Hmm… this is only an issue if your method already has side effects, which in itself is a code smell. While I agree that, like many features of c#, these operators can be misused, they also have lots of merit when used properly.
Could you give an example for a situation where you might run into this code?
Casting one class instance into an unrelated class is strange enough, but I would consider modifying the state of objects that were passed as parameters as a code smell.
It sounds a bit like “Don’t wear a red shirt! Because when I stand in this bull fight arena and wave around with it…” 😉
Check out the StackExchange.Redis client library. It’s chock full of every type of implicit and explicit operator to handle converting datatypes into String which is all Redis stores and back again. First time I dug into it I was like what the heck is this 😛
https://github.com/StackExchange/StackExchange.Redis/blob/main/src/StackExchange.Redis/RedisValue.cs
You’d be surprised.
One of the only gotchas I know in Unity revolves around they tried to “help” by overloading operator==
to consider their objects equal to null if they’ve been disposed. But as people discovered, since that isn’t polymorphic, relying on that shortcut can cause you to get ObjectDisposedExceptions later.
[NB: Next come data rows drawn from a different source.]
Each row below holds a small network's activations on one input, seen along a few directions.
In each table, some parts of the input vary, and every possible input appears once, in random order.
A made-up example of a description, with smaller parts first: one of 2 separate values, together with either a single point or one of 11 places around a ring or (one of 4 places along a line, together with one of 5 places around a ring).
Shared parts are said once, and a part with two or three values counts as separate values.
In the rows, zero is written as 128.

Table:
row 1: [ 89 115 113 157 134 138 159 119 142 158 130 152 145 173 140 151]
row 2: [133 111 135  98 105 108 109 149 126 119 112 103 147 140  86  94]
row 3: [ 82 107 126 135 112 129 169  91 121 142 122 145 136 154 123 141]
row 4: [110 169 154 165 115 177 109 187 112 128  89  71  98  25 174 136]
row 5: [ 90 140 100 156 146 124 154 134 131 128 147 143 151 177 130 113]
row 6: [144 124 142 110 157 129 109 108 145 140 156 173 112 131 161 152]
row 7: [ 94  87 162 100 110 115 132 131 138 153 140 117 137 125 114 133]
row 8: [183 110 139 108 126 122 116  76 125 119 130 133 107 110 112 142]
row 9: [185 130 128  99 134 111  95 104 109 105 125 143 109 129 114 107]
row 10: [127 130 101 139 109 120 148 109 111 117  93 123 146 170  95 101]
row 11: [127 107 115 151  99 132 168  85 123 130 100 118 145 151  90 139]
row 12: [ 97  97 150 116 130 124 124 159 159 161 147 131 145 143 132 140]
row 13: [ 99 121 138 116 143 114 119 174 149 130 164 120 151 148 122 102]
row 14: [153 193 140 157 148 176  91 135 107 112 105 117  41  21 183 148]
row 15: [154 147 132 120 171 116 102 126 135 125 175 153 118 140 144 120]
row 16: [129 142  92 138 117 138 145 137 118 128 134 134 159 181 115  95]
row 17: [139 112 144  96 145 109 129  83 127 122 144 161 105 110 143 154]
row 18: [137 125 113 106 122 106 122 177 144 118 139 108 164 151 107 111]
row 19: [130  90 140 113  98 105 136 124 144 125 112  99 148 118  83 142]
row 20: [188 145 106 107 148 107 106 131 130 106 152 150 127 138 134 123]
row 21: [ 98 188 117 202 118 188 147 147  92 122  71  95  97  53 186 143]
What do these inputs look like to the network? -> one of 3 separate values, together with either a single point or one of 6 places around a ring
Changing only the choice among 3 separate values turns row 5 into row 13. The same change can be made to row 11. Which row results? -> row 19
List by row number the other rows that have the choice among 3 separate values in common with row 6. -> row 8, row 9, row 14, row 15, row 17, row 20
Which other rows does row 21 become when the choice among 3 separate values takes its other values? List them by row number. -> row 4, row 14

Table:
row 22: [124 129  99 128 136 111 146  99 113 124 143 158 152 201 112  95]
row 23: [168 172 155 131 197 145  81 116 129 129 164 168  45  53 212 176]
row 24: [119 165 141 146 115 133 103 209 119  97  77  49 109  33 131 122]
row 25: [100  95 116 129 121 111 172  79 135 136 144 150 155 187  93 131]
row 26: [186 169 142 142 106 173 104  96  83 103  73 102  61  16 157 144]
row 27: [ 95 164 122 208 104 204 154 120  93 145  74 104 100  86 160 135]
row 28: [ 95  60 145  86 100 100 148  97 147 152 130 145 154 177  87 135]
row 29: [ 52 153 129 166 143 161 143 197 145 154 145 124 142 113 188 140]
row 30: [165 131  90 114 142 100 121 133 140 112 142 152 158 198 101 104]
row 31: [137  66 148  79 119  82 121 118 159 135 152 132 171 168  82 120]
row 32: [166 103 120  80 125  89 114 144 144 121 165 124 161 174  85 105]
What do these inputs look like to the network? -> either one of 5 separate values or one of 6 places around a ring
Which of the alternatives is row 26? -> one of 5 separate values
Which other rows belong to the same alternative as row 22? List them by row number. -> row 25, row 28, row 30, row 31, row 32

Agreed. You may have a cookie.
Thanks for this. That bug would have definitely caught me off guard. Was not expecting that. I don’t ever use implicit/explicit operators like that so I wasn’t too familiar with their behaviour
The only time I use it is on generic response objects. Being able to pass a response «directly» into the mapping logic when everything works, but being able to inspect the container it lives in when needed, just makes everything so clean.
Super dangerous though..
I’ve used casting overloads quite a few times when I have sort of a “special” form of another existing type and want to use preexisting code. So stuff like
FixPoint => Decimal
VectorPolar => VectorCartesian
MyDateTime => DateTime
ScriptVariable => int/string/decimal/and more.
I know what the article wants to say but… The example is terrible
Constructor overloads or factory methods would have the exact same issue though because they are the same thing with slightly different syntax. There is just a difference of expactation. It is expected from a cast operator that it performs a deep clone if there is mutable data involved but not with a constructor call.
I don’t remember ever using casting operators for reference types though but I could see them used in command patterns or request/response objects.
I’ve suggested on the NSwag to solve the oneOf
issue using explicit casting because you can then define a class for the complete oneOf
case and explicit or implicit cast for all the valid values of that oneOf
class. This allows you to mix value types and references types without going for object
, and one type can be a member of more than one oneOf
class which you can’t with inheritance.
In one of our projects, we used explicit converisons for converting auto-generated objects from swagger/nswag to our business objects/view models and vice versa. Calling the API with the auto-generated client became quite concise and readable.
Or simply avoid using mutable types.
Reminds me how smart it is to learn the depth of design patterns before the breadth of a language.